Как бы ни было связано искусство с цивилизацией, в недрах которой оно рождается, оно часто вырывается за её пределы, быть может, её превосходит, словно апеллирует к неизвестным ей возможностям, к недосягаемой целостности человека. Живой род человеческий неумолимо, с кровью оставляет потомкам своих монстров, но когда род ушедших художников сообщает нам о бедствиях жизни, ассирийский ужас, несмотря на царей-истязателей, высеченных на барельефах, наполняет наше сознание величием «Раненой львицы»[429]. И когда мы смотрим на неё, то сострадаем.

Будучи переустройством мира, столь же отличающегося от подлинного, сколь шедевр отличается от какого-нибудь зрелища, Музей возвращает из неуловимого прошлого поток прошлого знакомого, которое из всех несомых этим потоком богов и демонов, оставляет только то, что относится к человеку. В прошлом Шумер, Фивы, Ниневия, Паленке[430] – уже не только гимны далёких времён; отталкивающая история Византии – не только величие Христа Пантократора; грязь степей – не только золотые пластины; эпидемии чумы в Средние века – не только Пьета. Я видел, как фетиши музея Нюрнберга оправдывали свой древнейший смех струйками дыма, которые просачивались сквозь груды развалин, где какая-то велосипедистка с корзиной сирени тряслась под аккомпанемент поющих чернокожих водителей грузовиков; но если бы существовало искусство крематориев, как раз потухших к тому моменту, оно изображало бы не палачей, оно изображало бы мучеников.

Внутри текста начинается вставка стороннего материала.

Each row is where one point has got to under a steady rotation. How many ticks took it there?
The counts run from 0 to 179.
[153  89  97 101 121 111 118 120 124 127 128 134 169 112 106 125  81 148
 166 101 164 140 131 103  94 135 115  86 130 143  59 150 148 108 142  68
 139 132 117 138 136  96]
35
[157 123 127 100 138  88  85 110  87  98 103 128 133 153 112 116 140 163
 177  89 173 109 122  96  95 132 106 110 117 129 140 118 127 129 121  91
 154  77 101 106 127 105]
47
[195 137 117  92 141 109 131 122 113 133  94 137 143 123 116 126 117 148
 150  79 175 105 162 127 132 131 127  99 192 136 127 143 147 159 138 105
 146 113 147  85 109  86]
161
[157 193 157  93 134 123 144 128 118 141 157 121 168 108 137 145 129 149
 147  93  94  98 124  91 180 113  98 125  81 145 123 130 155 160 126  93
 101 112 153 115 122 176]
76
[160 151 113 103 131 102 148 113 112 158 120 138 138 142 123 127 124 153
 123  83 167  73 161 148 151 122 104 118 163 127 121 120 138 156 148  91
 143  68 146  80  90 100]
162
[173 125 149 134 155 122 127 128 125 102 116 120 200  93 112 108 155 119
 193 117  81 124 132 136 128 131 136 133 134 149  96 125 151 148  73  78
 103 156 149 114  91 119]
3
[126 121 112 140 142 119 156  91 129 125  95 110 179 104 144 134 172 130
 186 134  98 116 129 163 132 141  85 168 157 139  92 121 138 105  63 133
 125 117 167  98 103 159]
6
[162 142 136 102 149 116 106  95 100  80 100 118 149 153 109 109 130 143
 170  93 155 112 137  75  79 131  78 118 163 139 138 117 133 123 106  90
 148  82  96 132 133 136]
46
[101 149 108 122 123 118 144 126 100 165 109  98 113 118 130 155 143 156
 136  87 150 101 122  87 184 120 132  48 117 171 141 151 106 145 125 100
 133 100 151  91 144 182]
64
[ 79 147  93 153 121 102 143 118 108 110  91  77 165 153 101 136 140 110
 143 113 134 127 102 123 166 130  97 132 110 153  69 108 128  93 129  56
 110  94 108 143 133 138]
25
[123 180 109 124 154 101 112 143 110 100  93 119 142 114 114 135 103 104
 189 152 147 144  87  92 112 150 129 137 148 160  85 139 131 131 153  67
 142 139 142 147  76  85]
129
[124 174 165  88 122 136 144 110 114 122 162 131 186 128 127 164 175 163
 152 121 142 105 125  83 144 119 111  71 133 154  97 131 103 139 129 138
 137 102 115 109 115 152]
69
[148 105 121 110  98 120  95 136  81 107 127 121 128 123 121 111 115 162
 177  93 148 143 115 108  80 137 110 128 100 116  62 102 148 133 110  87
 112 104  99 123  85 134]
39
[128 120 134  95 102 144 115 113 104 102 138 141 156 142 118 126 111 149
 167  97 140 142 125  97  64 129  86 129 140 124  49 109 144 117 108 106
 128  98  92 143  93 157]
38
[106 171 129 144 131  95 148 120 111 123  94 109 155 154 150 141 134 130
 137 135 133 100 105 183 138 127 108 150 114 157  44  82 120 104 129 107
 107  98 121 128  76 108]
17
[139 188 109 118 137 109 131 119  92 114 117 111 160 128  85 141 193 117
 134 100 119 108 151  83 164 116 128  90 182 158 117 135 135 166 106 117
 111 102  95  97 129 120]
172
[115 124 115 162 149  97  86 159 118 112 130 124 130  77 153 118 146 145
 195 117 102 153 110 133  95 147 139 142  83 152 104 101 154 126  94  95
 126 133 147  92  91 137]
114
[127 142 145  91  96 133 156 131 120 178 158 132 133 101 180 172 132 184
 147 104 136 108 131 118 163 114 122  77 114 145  94 140 123 141 138 145
 116 113 168 100 113 184]
72
[163 184 140 103 114 129 126 127  91 117 113 135 149 146 116 129 166 125
 141 107 145 103 141 115 123 122 121 130 196 133  92 114 142 173 112 144
 136  96 106  97  64 116]
164
[119 120 140 102 122 115 115  81 104 113  86 130 127 171 164 142 132 177
 177  98 189  88 133 116 119 130 100 108 163 126 120 103 114 117 119 131
 165  83 127 122 115 163]
49
[110 175  86 122 124 108 156 136 135 115  86 132 136 112 133 146 142 103
 115  78  90 116 174 114 156 117 110 181 111 189  92 124 152 141 134 122
 137 156 150 109 149 170]
96
[170 165 135  94 141  84 133 152  80 125 132 120 105 111 185 148 150 145
 140  90 119 118 166 113 127 107 135 144  60 158 139 113 131 138 114 137
  84  93 143  71 148 137]
83
[141 156 100 124 153  78 151 125 102 136 100 110 146 128 123 129 126 128
 136 147 134 108 129 181 116 128 109 139 106 160  60 100 119 107 123  91
 111 100 119  85  81  66]
16
[121 162 110 126 162  87 136 148 112 143 101 126  89 104 161 126  79 134
 143 141 142 135 120 139  78 139 139 142 128 176  97 104 126 119 141  62
 128 125 149 113  67  95]
126
[125 195 111 132 138 123 150 112 104 130 109 103 145 140  98 143 166 113
 104  76 129 103 154  96 177 116 103 106 180 173 123 122 141 160 112 101
 108  96 106  98 130 160]
171
[134 172 118  92 109  83 122 152 111 106 120 149 132 126 150 164 154 134
 137 108 119 100 147 152 149 103 134 171  55 149  85  98 136 147 164 150
 135 126 139  75 104 107]
91
[112 164 113 154 188  89 138 106 132 131 119 120 142 115 148 115 116 144
 155 124 113 119 129 152  99 144  81 158 113 173 141 102 138 101 120  50
 136  80 149 100 134 136]
119
[101 108  81 131 125  95 126 149 130 111 121 136 135  77 136 156 178 140
 158 113 123 153 179 142  96 130 138 123 115 179  86 113 111 117 124 146
 162 145 127  63 149 105]
102
[200 159 122  86 161  78 129 130 112 111  94 139 145 108 161 163 130 129
 163 105 127 109 169  90 139 104 142 129 117 168 136 155 147 132 141 139
 115 151 162  99 162  92]
86
[121 159 120 100 131 133 158 104 117 148 116 104 144 110 130 155 144 150
 133 110 145 105 139  55 162 123 108  58 170 185 130 164 107 138 124 112
 146 114 138 105 152 185]
65
[ 97 156  78  99 127 116 144 140  98 127 105 114 114 102  97 142 130  91
 159 157 141 167 108  86  69 142 113 146 150 152  79 125 113 123 119  96
 142  86 119 118  85 110]
133
[138 182 152  90 141 125 127 122 114 127  92 132 108 168 149 128 109 153
 117  88 154  85 139  95 118 114 111  97 158 170 117 105 120 153 136  99
 154 117 126 134  89 177]
53
[ 70 168  90 104 123 126 161 110 118 130  95 118 140 115 110 145 124  99
 165 157 141 144 101 103 107 151  92 154 170 137  61 134 120 108 138  99
 158  93 144 137  91 136]
132
[114 171 154  95 124 125 161 115 116 150 167 120 167 128 121 146 166 172
 124 114 132  98 140 105 158 117  85  75 100 156 113 122 100 141 151 102
 134  80 118  85 126 150]
68
[114 137 118 150 170  65 104 118 112 109 118 129 141 109 166 139 132 146
 200 152 149 131 102 155  85 141 136 126 107 151 110 110 124 100 137  94
 152  92 138  94 100  76]
122
[155 167 127  81 123 121 156 112 101 128 135 122 135 100 168 165 167 133
 162 120 112 117 147  92 122 113  93 158 137 143 113 132 136 118  93 182
 104  96 146  98 138 174]
81
[135 105  99  97 109 113 134 109 100 158 131 132 116 127 131 120 142 153
 172  68 178 138 145 126 110 133  97 125 139 101 132 129 135 134 113 106
 139  43 158  77 111 132]
154
[126  97 125 101  95 136 128 152 108 128 138 145 130 110 133 139 125 148
 201  91 175 175 129  91  88 127 137  94 152 117  69 133 131 144 130  95
 126 116 163 127  79 107]
145
[ 94 180 132 106 104 142 130 134  87 123 109 110 110 135 128 147 168 138
 125 103 138 106 109  72 142 131 115  99 141 161 104 119 108 161 103 135
 143  99 109 109  89 200]
61
[105 194 130 139 161 103 135 131 128 105 100 116 146 139 141 135  97 103
 166 137 124 122  93 105 115 134 123 148 155 170  84 106 138 122 148  59
 130 134 152 163  83 123]
128
[168 173 125  75 132  90 128 145 109  97 116 158 153 113 133 157 161 118
 142 128 111 114 162 122 114 111 128 164 103 154  86 119 148 142 147 156
 137 130 116  81 109  78]
90
[ 95 117  90 127 137  96 147 140 106 155 117 107 105 115 132 137 111 124
 157 100 182 164 121  92 113 125 145  93 120 165 114 135 110 123 149  45
 134 101 165 127 146  97]
138
[111 148 102 140 112  80 131 112  91 147 136 108 154 122 111 169 184 150
 138 110 148  97 141 131 186 129 128  69 144 144 105 128 129 141 129 113
 124  80 117  73 140 132]
174
[101 139 104 138 126 115 128 132 144 138 156 150 165  81 137 115 127 162
 163 108  98 120 145 175 116 151  88 165  93 150  81  98 145 118 123  88
 154 112 140  78 101 147]
111
[136 149 141 164 174 109 141 110 116 100  79  87 139 127 173 136 162 124
 169 118 119 115 130 146 116 117 119 145 141 166 108  87 118 114  65 107
  82 131 165 136 115 151]
10
[127 121 135 100 125  88  99  98  94 115 103 118 126 168 145 136 134 167
 165  88 188  91 120 126 124 129  99 109 115 125 131 101 121 114 127 101
 167  57 128  92 114 129]
48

Пусть боги в день Страшного суда воздвигнут множество статуй рядом с некогда живыми формами! Они создали не мир людей, мир свидетелей их существования; толпа, родившаяся по обе стороны от собора, – это христианский мир, глубочайшим образом владеющий своей истиной, свидетель «Христа распятого, пока ночь укрывает своим покровом сон тварей». Испокон веков на земле существовал лишь один безгрешный христианский народ – народ статуй…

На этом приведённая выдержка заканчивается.